Table of Contents

• What is CLAS (Centimeter Level Augmentation Service)?

• Differences Between RTK Positioning and CLAS

• How Centimeter-level Positioning Is Possible Even Outside Mobile Coverage

• What is LRTK Phone?

• “Solo Surveying” Enabled by LRTK Phone

• Use Cases for LRTK Phone

• The Future of Simple Surveying with LRTK

• FAQ

In sites that require high-precision location information, a new possibility is attracting attention: “centimeter-level positioning even outside mobile coverage.” By utilizing Japan’s Quasi-Zenith Satellite System “Michibiki” and its CLAS (Centimeter Level Augmentation Service), it is possible to obtain real-time positioning with an accuracy of a few centimeters even in mountainous or remote areas where mobile phone signals cannot reach. The groundbreaking device that makes CLAS easy to use is the LRTK Phone. This article explains in detail how CLAS works, how it differs from conventional RTK, and the revolution in solo surveying brought about by the LRTK Phone.

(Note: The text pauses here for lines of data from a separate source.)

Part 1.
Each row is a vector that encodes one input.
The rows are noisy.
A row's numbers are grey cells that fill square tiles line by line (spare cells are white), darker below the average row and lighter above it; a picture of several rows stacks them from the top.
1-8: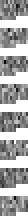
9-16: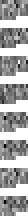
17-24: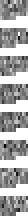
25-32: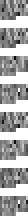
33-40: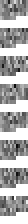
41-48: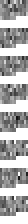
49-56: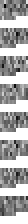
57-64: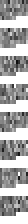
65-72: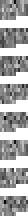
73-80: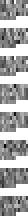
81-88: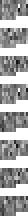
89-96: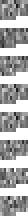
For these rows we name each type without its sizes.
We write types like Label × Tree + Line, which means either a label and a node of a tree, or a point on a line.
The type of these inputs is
Line.
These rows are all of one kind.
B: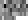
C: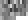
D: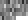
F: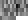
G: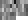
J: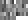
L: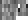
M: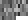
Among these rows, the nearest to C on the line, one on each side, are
B and D.
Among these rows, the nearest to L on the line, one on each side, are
B and G.
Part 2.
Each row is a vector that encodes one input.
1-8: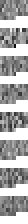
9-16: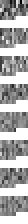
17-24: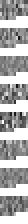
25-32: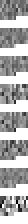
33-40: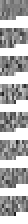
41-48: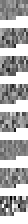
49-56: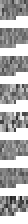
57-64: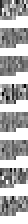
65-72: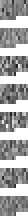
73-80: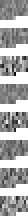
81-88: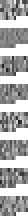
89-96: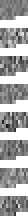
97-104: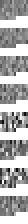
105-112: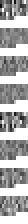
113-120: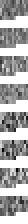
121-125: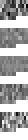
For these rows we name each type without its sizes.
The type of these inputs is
Bool × Bool × Bool + Unit.
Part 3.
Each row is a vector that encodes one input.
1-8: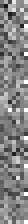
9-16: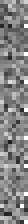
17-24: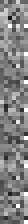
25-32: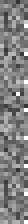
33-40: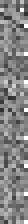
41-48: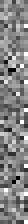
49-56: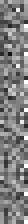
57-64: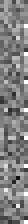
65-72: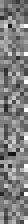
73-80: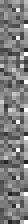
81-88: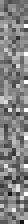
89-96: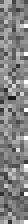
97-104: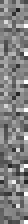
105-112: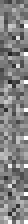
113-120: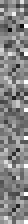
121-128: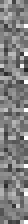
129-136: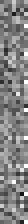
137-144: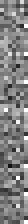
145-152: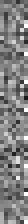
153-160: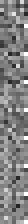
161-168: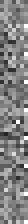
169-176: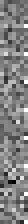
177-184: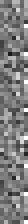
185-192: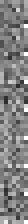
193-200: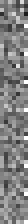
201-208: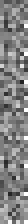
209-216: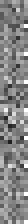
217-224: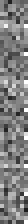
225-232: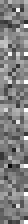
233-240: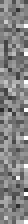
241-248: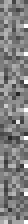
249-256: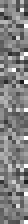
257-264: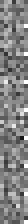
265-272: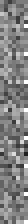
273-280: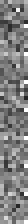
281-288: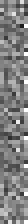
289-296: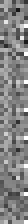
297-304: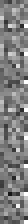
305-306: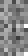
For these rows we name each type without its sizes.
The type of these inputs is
Label.

What is CLAS (Centimeter Level Augmentation Service)?

First, let’s explain what CLAS is. CLAS (pronounced “see-las”) stands for Centimeter Level Augmentation Service and is a high-precision positioning service provided by the Quasi-Zenith Satellite System “Michibiki,” often called Japan’s GPS. In simple terms, it is a technology that dramatically improves GNSS (Global Navigation Satellite System) positioning accuracy by using correction information broadcast from satellites. While the built-in GPS in a typical smartphone has errors on the order of several meters, using CLAS can achieve centimeter-level positioning with errors of a few centimeters (a few inches).

The CLAS mechanism distributes positioning error information, calculated from data gathered by electronic reference points (GNSS reference stations) installed nationwide by the Geospatial Information Authority of Japan, to the ground via the Michibiki satellites. Concretely, the error measured at ground reference points is sent to the quasi-zenith satellites as correction signals (broadcast on the L6 band), which the satellites then broadcast widely. If you have a CLAS-capable receiver (a dedicated GNSS terminal), you can receive these correction signals directly and apply them to your positioning data to obtain high-precision position information in real time.

The service area is mainly within Japan (and surrounding regions) and can be used as long as you have a view of the sky. In other words, whether in the mountains or on a remote island, or in places without base stations, you can achieve high-precision positioning as long as you can catch the CLAS signals from the satellites. CLAS is a government-provided service and is free to use. However, as described later, a dedicated high-precision GNSS receiver is required to use CLAS.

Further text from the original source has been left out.